An interesting article from the Cibola County Beacon in New Mexico:
Here are some extracts:
Inmates can practice various forms of meditation and courses are taught in acupressure, writer’s meditation, prayer meditation and Qigong (similar to Tai Chi). Heart Mountain volunteers visit once a month to provide guidance in meditation and yoga.
Frank Marquis, who is an inmate from Santa Fe, has been in the meditation program since its inception. “At first I thought of the program as something that would look good to the parole board, but now I don’t care about that,” he said.
Reportedly the pod resulted from a recommendation from the wife of then-Governor Gary Johnson.
The inmates’ day starts with yoga and a verbal check-in, followed sometime during the day with Tai Chi or Yoga in the pod and two hours of quiet time, when loud televisions and radios are prohibited. Occasionally there is a daylong retreat in the prison library where talking is prohibited.

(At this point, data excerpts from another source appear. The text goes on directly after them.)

A small network was shown many inputs. Here are its activations along a few directions, one row for each input.
Each table varies a few parts of the input and shows all the possible inputs, shuffled.
Descriptions start from the smaller parts, as in this example, which fits no table here: one of 3 separate values, together with either a single point or one of 11 places around a ring or (one of 4 places along a line, together with one of 8 places around a ring).
Shared parts are said once, and a part with two or three values counts as separate values.

Other details of the inputs shift rows strongly along two fixed directions, in all tables alike. That doesn't count.

A family of inputs:
row 1: [ -7   3  -8   6  -5  -1   0  -3   4  -5 -11  15  -7  15  -2]
row 2: [ -4   2  -5   7  -5  -2   3 -10   3   1 -16  13  -7   9 -10]
row 3: [-20   3 -21   7   4   1  -1  29  18 -22  21  19  -8  38  18]
row 4: [ -4   3  -1   4  -6  -5   2  -9   4  -3 -14  18  -5   4  -7]
row 5: [-9  4 -9 -2 -1  7  1 -2 -4 -6  0 30 -4 10 -7]
row 6: [ 12  -2  11  -3   1  -4   0  -6  -6   8  -4 -18   5 -20  -3]
row 7: [ -7  -3  -6 -10  16  12  -2  35   0 -11  47  -9  10  11  25]
row 8: [ -3   3  -5   6  -6  -3   0 -11   1  -2 -16  13  -7   9  -7]
row 9: [ -3   3  -4   5  -7  -4   0  -8   2  -3 -15  15  -7   4  -8]
row 10: [ 12  -1  10  -3   0  -4  -2  -6  -6   8  -4 -19   5 -20  -4]
row 11: [ 11  -3   9  -4   3  -1  -1  -2  -5   9   1 -26   6 -14   3]
row 12: [ -7  -3  -6  -9  16  13  -2  35  -1 -10  46  -8  10  10  25]
row 13: [ -5   1  -5   7  -6  -1   2  -9   3   0 -16  12  -7   8 -10]
row 14: [ -4   3  -1   4  -8  -5   0 -10   4  -3 -14  17  -5   4  -7]
row 15: [ 10  -5   9  -2   3  -1   0  -2  -3  10   2 -26   6 -14   0]
row 16: [  8  -4   6  -1   2   0   0  -1  -1   9   2 -21   4 -10   0]
row 17: [  6  -1   6 -11   4   8  -1  -1 -12   7  10  -6   7 -16  -2]
row 18: [  8  -2  11  -4   1  -3  -1  -1  -1   5   3 -17   6 -15   3]
row 19: [ -3   3  -5   6  -5  -3   1 -10   1  -1 -17  14  -7   9  -7]
row 20: [ 10  -3  14  -4  -1  -3  -1  -7  -4   8  -5 -17   6 -21  -1]
Description of these inputs: one of 4 separate values, together with either a single point or one of 4 places along a line.
Q: The inputs of row 6 and row 3 match in every part but the choice among 4 separate values. If row 5 is changed in the same way as row 6 into row 3, which row does it become?
A: row 17
Q: Which other rows does row 4 become when the choice among 4 separate values takes its other values? List them by row number.
A: row 14, row 18, row 20

A family of inputs:
row 21: [ 12  -6   0  -4  13   6  -1  11 -10  12  14 -42   7  -6   7]
row 22: [ 19   2   5   3 -18   3   1 -57 -25  32 -60  -1 -10 -25 -48]
row 23: [  6  -7  13 -10  10   7   2   3  -7   9  14 -28  14  -7  18]
row 24: [  0 -11   4   4   5   4   3   9  13   8  17 -24   6   4   6]
row 25: [ 19   9  20  -5 -22  -8  -3 -50 -22  17 -51  22  -4 -53 -44]
row 26: [ 14   1   2  -6   8  -5  -6  14  -8   0  13 -36   5 -12  11]
row 27: [ 13  -4   0  -3  12   3  -2  11 -12   8  16 -41   6  -8   7]
row 28: [  4  -9  11 -10   9  11   2   2  -7  11  16 -27  15  -4  15]
row 29: [-19   0 -14  15  -5  -2   5   3  24  -7  -7  27 -12  33  -3]
row 30: [-14   9 -13   0  -5  -1  -2   8   7 -18   7  41  -8  14  -3]
row 31: [-16   5 -16   3  -3   4   1   7   4 -15   5  44 -10  19  -6]
row 32: [  7  -5   8 -10  10   8   0  10 -10   7  27 -17  11 -19   3]
row 33: [-16   9 -10   3  -7  -5  -1   1   9 -21  -8  37  -7  27  11]
row 34: [-10   6 -23  10   0  -1  -1   8   2 -14  -7  19 -13  29  -1]
row 35: [-16   6  -9  14 -10 -13   0   8  24 -18  -9  29 -12  19   2]
row 36: [-1 -4  0 -8  9 12  1 13 -3  4 25 -4  7 -4  3]
row 37: [  8  -5  15 -10   9   0   0   6  -8   1  12 -25  14 -13  20]
row 38: [-19   5 -11   4  -2   4   3  -1   5 -13  -5  33  -7  32   8]
row 39: [  2  -8   7   4   6  -8   2  16  13  -2  15 -22   6  -4  12]
row 40: [ 16   0  16  -5 -18   8   4 -57 -24  32 -46  17  -3 -40 -52]
row 41: [ 10  -5  15  -2   4 -13  -2  13  12   1  16 -34  10 -21  14]
row 42: [-18   1 -13  16  -6  -5   4   3  22 -10  -5  27 -11  29  -3]
row 43: [ 12   1   2  -4   7  -5  -7  15  -8  -2  10 -33   4 -13  11]
row 44: [-17   9  -9   3  -7  -4  -2   3   8 -22  -9  36  -8  24  13]
Q: The inputs of row 41 and row 39 match in every part but one. If row 30 is changed in the same way as row 41 into row 39, which row does it become?
A: row 31
Q: What do these inputs look like to the network?
A: one of 4 separate values, together with one of 6 places along a line
Q: Which other rows does row 29 become when the choice among 4 separate values takes its other values? List them by row number.
A: row 21, row 23, row 36
Q: Which other rows does row 40 become when the choice among 4 separate values takes its other values? List them by row number.
A: row 22, row 24, row 28

A family of inputs:
row 45: [ 20  -4  17   3  -1 -13  -2  -8  -2  13 -12 -42   5 -29  -2]
row 46: [ 13  -2  15   2  -4 -12  -1 -14   2  10 -20 -27   4 -16   1]
row 47: [-8  0 -4 -4  6  4 -1 19  6 -9 26  6  4  7 13]
row 48: [ 18  -5  21   0  -1 -10  -1 -13  -2  15 -14 -42   9 -26   3]
row 49: [ 23  -8  19   1   2 -12  -2  -7  -3  18  -7 -52   8 -32  -2]
row 50: [ -4   6   0  -1 -10  -1   1 -16  -1  -2 -17  31  -6  -3 -15]
row 51: [  1   1   3  -2  -6   4   2 -14  -3   8  -8  14  -1  -9 -16]
row 52: [ -4   7  -5   0  -8   0   2 -20  -8  -2 -24  35  -8   4 -16]
row 53: [-5 -3 -6 -5 12 10  2 19 -2 -3 28 -5  6 11 12]
row 54: [-12   0 -13  -1   8   9   1  16   2 -10  21  14  -1  23   9]
row 55: [ -4   6  -8   0  -9   6  -1 -19  -9   2 -20  29  -9   4 -20]
row 56: [ -4   1  -8   9   4 -12  -2  23  17 -13  10 -12  -3  17  17]
row 57: [ -3   5  -4   1  -7   3   3 -20  -9   2 -20  29  -7   3 -18]
row 58: [-9 -1 -5 -3  5  5  0 18  7 -9 26  8  3 11 11]
row 59: [ 21  -8  23  -1   1  -9   0 -12  -2  18  -9 -51  12 -29   4]
row 60: [ -5  -2  -9  11   4  -9  -1  21  17 -11  11 -14  -3  19  15]
row 61: [ -4   3  -2   2  -8   5   3 -16  -5   3 -18  27  -6   0 -18]
row 62: [-3  1 -6 -8  9  8 -3 21 -5 -8 27 -5  5  6 16]
row 63: [-10   3 -14  -3   5   9  -2  18   0 -12  20  11  -1  19  10]
row 64: [-11   8  -7   5 -13   1   2 -21  -3  -5 -28  48 -13   8 -20]
row 65: [ -3   6  -7   0  -9   7   0 -18  -9   4 -19  26  -8   2 -20]
row 66: [ -3  -7   0   6   7  -4   0  19  16  -4  16 -27   4  15  22]
row 67: [ -7   3 -10  -7   6   6  -4  20  -2 -12  22   6   1  12  14]
row 68: [ -8  -2  -6  -3   7   7   0  19   2 -10  23   6   3  11  13]
row 69: [-9 -2 -6 -2  7  8  0 20  3 -8 23  5  3 11 11]
row 70: [ 14  -8  16   2  -1  -7   2 -12   2  17 -13 -38   6 -19   0]
row 71: [ -3   3  -1   1  -9   2   1 -17  -1   3 -14  27  -5  -2 -18]
row 72: [ -8   0  -4  -4   6   4  -1  20   2 -12  21   8   3   9  15]
row 73: [ 22  -8  17   1   3 -10   0  -5  -2  18  -6 -52   8 -31  -3]
row 74: [ -6   7  -6   2  -8   2   2 -21  -8  -1 -24  37 -10   6 -18]
Q: What do these inputs look like to the network?
A: one of 5 places along a line, together with either one of 2 separate values or one of 4 places along a line
Q: The inputs of row 66 and row 70 match in every part but the place on the line of 5. If row 54 is changed in the same way as row 66 into row 70, which row does it become?
A: row 53
Q: Which other rows does row 46 become when the choice among 2 separate values takes its other values? List them by row number.
A: row 56
Q: Which other rows does row 66 become when the choice among 2 separate values takes its other values? List them by row number.
A: row 49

“This meditation program provides us with patience and piece of mind,” [an inmate] said. “You are surrounded by negativity in the general prison population and meditation helps us deal with people we’re forced to live with,” he concluded.
Reportedly the prison authorities were dead against the idea of a meditation pod and the proposal was forced through by the state governor. In the minds of many prison officials, letting inmates gather on the basis of common interests is a recipe for trouble, and it can be hard for inmates who want to meditate together to gather.
Additionally, the idea of prison as punishment rather than rehabilitation is common amongst prison staff and administrators, and allowing inmates to improve their living circumstances can be seen as going against the punishment ethos.
However, meditation has been shown to reduce inmate aggression and promote cooperation, and hopefully prison administrators will make it easier in future for inmates to take up this valuable and transformative practice.